Wellington Memorial Sütunu
1861-1863 yılları arasında yapılmıştır. 40 metre yüksekliktedir. Bu yivli Dor sütunu: İron Duke tarafından yapılan bir bronz heykelle süslenmiştir. Kaide üzerinde, yaptığı savaşların kayıtları bulunmaktadır.
Stebel Fiskiyesi-Havuzu
1877-1879 yılları arasında yapılmıştır. Walker Sanat Galerisi ve St George Hall arasındaki William Brown Caddesinin doğu ucundadır. Wellington Memorial sütununun batısındaki bu havuz: 1879 yılında açılmıştır. 1874-1875 yılları arasında Belediye Başkanlığı yapan Albay RF Steble’nin şehre bir armağanıdır.
Dairesel taş havza üzerinde, rakamlar, denizkızı kabuğu ve balık maskları bulunmaktadır. Lienard tarafından tasarlanan özgün havuz: 1867 yılı Paris Fuarı için üretilmiştir. Bu özgün çeşmenin örnekleri: Amerika’da birkaç yerde, Cenevre’de, Lyon ve Bordeaux şehirlerinde de görülür.
William Brown Müzesi ve Kütüphanesi
1857-1860 yılları arasında yapılmıştır.
Buranın yapımı için 1855 yılında bir yarışma açılmıştır. Yerel tüccar William Brown tarafından bağışlanan 6000 Sterlin ile, kent konseyinin eklediği 10.000 sterlin birleştirilmiş ve mimar Thomas Allom’a verilmiştir.
Onun projesi: mimar John Weightman tarafından modifiye edilmiş ve daha sonra mali zorluklar yaşanan proje, yine William Brown’un maddi yardımı ile 1860 yılında bitirilmiştir.
Yapı: son savaş sırasında bombalanmış ve 1960 yılında yeniden inşa edilmiştir.
Queen Square
Bu mahalleyi ziyaret ettiğinizde, eğer galeri ve müzelerde yorulursanız, Kraliçe Meydanındaki restoranlarda dinlenebilirsiniz.
Bu meydandaki dünyada: özellikle İspanyol, Portekiz, İtalyan, Amerikan ve Akdeniz yemek kültürünün sunulduğu restoranlar görebilirsiniz.
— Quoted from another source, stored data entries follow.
There are 3 ways to turn a row about zero (a turn may also mirror it). The second row of each pair is the first, turned, with some noise. The first 30 pairs use one turn. New pairs use 3 turns, one after the other, and a turn may come again.
In the rows, zero is written as 128.
Some pairs, each with its turns in order after it:
[142 149  96 125 103 108 152 167 137]
[106 167 152 111 121 131  98 112 100]
q_400

[ 89 115 130  94 161 121 141 176 136]
[122 111 130  84 130 117 181 148 142]
q_727

[ 80  98  89 154 141 126 172 124 121]
[ 91 121 101  98 153 114 160 132  73]
q_371

[158 160 143 102 109  79 155  89 167]
[147 124 173 158 187  98 112  92 122]
q_727

[138 172 167  80 135 155 169  96  95]
[123  97 115 100 172  74 141  73 148]
q_400

[ 86  82 133 137 119 130  92 117  96]
[112  92 118 133  93 154 138 164 162]
q_400

[ 84  86 129 178 129 124 171 175 130]
[174 132  87  64 100 134 165 105 119]
q_727

[ 89  82 155 130 116 158 176 171 117]
[ 73 110 141 120  99  73 145 174 115]
q_400

[ 89 157 145 146  94  76 167 170 165]
[ 97 169 177 130  68 115 151  89  86]
q_400

[169 102 161 133 162  79 142 179  94]
[121 129 219 106 139 127 128  80 125]
q_371

[150 101 152 152 162  88 170  83 178]
[163 149 161 119 206 115 152 167 102]
q_371

[140 156 179  93 160 107 153  89 131]
[118 143 173 182 152 109 171 115 137]
q_727

[136 138 124  96  98 143  80 175 116]
[100  90 167 129 148 159  85 130 116]
q_400

[ 93  94 105 144 158 119 148 124  94]
[154 100  89 134 109 151 173 128 133]
q_727

[149 168 131 126 104 139 158 171  98]
[113 136 149 134  82  90  89 108 120]
q_371

[139 150  80 103 176 112 130  89 119]
[162 133  70  93 145 146 118 100 114]
q_400

[112  77 104 131 152  97 130 111 115]
[142 126  81 117  81 131 117 150 134]
q_400

[ 83 145 148 177 104 149 175  86 160]
[ 97 172 126 139 123 108 209 124 142]
q_400

[145 142 154 166  90  77  78  94 109]
[187 174 120 147 138 175 108  84 118]
q_371

[176 165 150  85 127 164  94 143 123]
[137 121 147 166  82 112 106 133 191]
q_371

[140  78  77 107 141 152  89  89 115]
[123  81 140 158  95 179  93 151 149]
q_727

[150 115  92 145 154 100 155 141 131]
[ 89 151 146 112 168 112 137 112 119]
q_371

[151  99 135 137 147 168 148 127 168]
[163 145 176 120  86 124 121 137 126]
q_727

[142 113 112 161 148 124 125 158 102]
[152 134  83 120 103 120 121 139 154]
q_727

[179 133 156 163 113 113 161 174  81]
[141 166  77 133 112  65 124  85 144]
q_727

[ 97 148 144 136 109 161  86  90 154]
[112 112 129 163 151 166 178 117 146]
q_400

[151 177 102 152  91 147 125 180 162]
[134 157 114  88 139  78  82 159  91]
q_727

[114 171 144 109 159  99 112  87  85]
[172 168 118 102  96 114 168 102 144]
q_371

[159 152 128  83 161 128 115 104 179]
[144 151 138 111 140 113 129 176 195]
q_371

[ 98  89  96 128  79 128 153  76  96]
[140 104  52 120 163 115 130  92  97]
q_371

New pairs, each followed by its turns in order:
[ 78 169 112 108 160 130 154 114 175]
[157  73 111 169 177 131 137  97 131]
q_400 q_371 q_727

[ 89 142 112  92  86 117  91 130 143]
[ 93 147 116 110 105 111 146 144  69]
q_400 q_400 q_400

[174 150 131 126 108 129 116 157  88]
[143 145 114 157  98  99  91 163 119]
q_371 q_371 q_727

[153 158 176 144  96 111 124 170 148]
[ 96 140 177 121 120 126 182 139 100]
q_727 q_727 q_371

[122  99  96  81  87 162 134  85 127]
[ 92  86 168 146 166 142 112 134 180]
q_371 q_727 q_371

[109 161 173 159 172 177 122 154 176]
[125 149 118 166 151 129 170  47 160]
q_400 q_371 q_727

[180 177  85 111 152 135  79 162 141]
[ 68 154 125 163 120 100 193 162 145]
q_371 q_727 q_727

[115 163 137 162 147  99 128  88 172]
[176 140 114 115 108 162  89 129  98]
q_371 q_371 q_371

[150 118 144  78 134  94  88  96  87]
[ 86 164 163 108 103 157  84 146 150]
q_400 q_727 q_727

[ 95  83 160 159 125 133 111 151 112]
[136 116  82  79 114 145 163 133 119]
q_727 q_400 q_400

[172 156 141 111 150 116 104 148  99]
[100 132 162 108 163 104 133 113 170]
q_727 q_400 q_400

[149 131 109 127  84 137  76 173 124]
[ 88 141 135 103 133 102 150 144  63]
q_400 q_727 q_727

[137 148 170  79 165  78 108 110  88]
[172 116 118 184 157 191 136 154 147]
q_400 q_727 q_371

[ 93 159 158 133 169 142  87 175  77]
[119  98  95  62  77 142 100  90 124]
q_727 q_371 q_371

[113 104 148 127 128 107 172  87 110]
[110 174 159 124 151 112 151 108 109]
q_727 q_371 q_371

[170  82 168 108 119 143 146 141 125]
[160 152 105 105 129 104  80 108 144]
q_371 q_400 q_727

[140 157  97  86 102 113  84 172 143]
[105 150 113  94 106 146 123 140  59]
q_400 q_727 q_727

[118  89 137 156 161 100 161 109 100]
[164 151 154 104 165  88 127 111 112]
q_371 q_371 q_371

[173 178 125 152  91 136 179 132 177]
[126 150 202 152 120 138  65 114 159]
q_727 q_400 q_727

[173 167 122  93 150  97  81 144 157]
[170 147 125 162 152 121 103 167  66]
q_400 q_400 q_400

[171  80 164  80 137  78  96 154 166]
[143 191 131  89 109 106 139 162 200]
q_727 q_400 q_400

[116 114 135 105 104 146 158  81 163]
[144 140 108 102 157 104  86 162 138]
q_400 q_727 q_400

[145 138 148  92  99 135 125 157  84]
[108 153 162 149 109 176 118 154 132]
q_371 q_727 q_727

[ 92 171 152 103 133 162 151 133  78]
[151  73  85 115 147 154  93  96 122]
q_400 q_400 q_727

[145 107  79 175  95 139 135 106 179]
[100  92 131 104 168  78  82 138 114]
q_371 q_400 q_400

[115 100  91 108 102 123 132  83 146]
[128  89 100 109 133 129 136 163  85]
q_400 q_371 q_727

[115 137  97 174  78  92 166 108  81]
[ 78 118 118 188 167 175 119 113 123]
q_727 q_727 q_371

[111 158 141 114 162  92 124 107  78]
[174 151 139 135 147 152 164  97  99]
q_371 q_727 q_371

[127  77 149  88 152 176 166 104  83]
[163 126 192 174 105 132  82  95 148]
q_371 q_727 q_727

[116 179  79 166  80  93 150 156  91]
[131 108 130  83 140  75  40 110 146]
q_400 q_371 q_727

[130  99 161 119 138 143 174 105 143]
[ 94 136 148 124 157 149 119  88 152]
q_400 q_400 q_400

[151 135 150 104 107 124 154 130 161]
[124 103 134 164 158 111 157 132 126]
q_371 q_371 q_400

[ 84 166  92 145  88 114 159 112 129]
[ 97 145  85 138 142 171 144  78 133]
q_371 q_371 q_400

[120  84 148  96 166  79  95  88 114]
[193 159 100  89  92 157 101 126 130]
q_371 q_400 q_400

[130 163 106 120 123 109 142 145 116]
[121 123 132 117 125 142 174 130 121]
q_371 q_727 q_371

Bunlar arasında öne çıkanlar: La Tasca, Nando, İtalian Ask, Buffalo Jack, Burguer ve Gecko gelmektedir.
St John Food Court
Alışveriş yaparken burada bir mola verip yemek keyfini çıkarabilirsiniz. Burada: McDonalts, KFC ve Metro gibi mekanlar bulunuyor.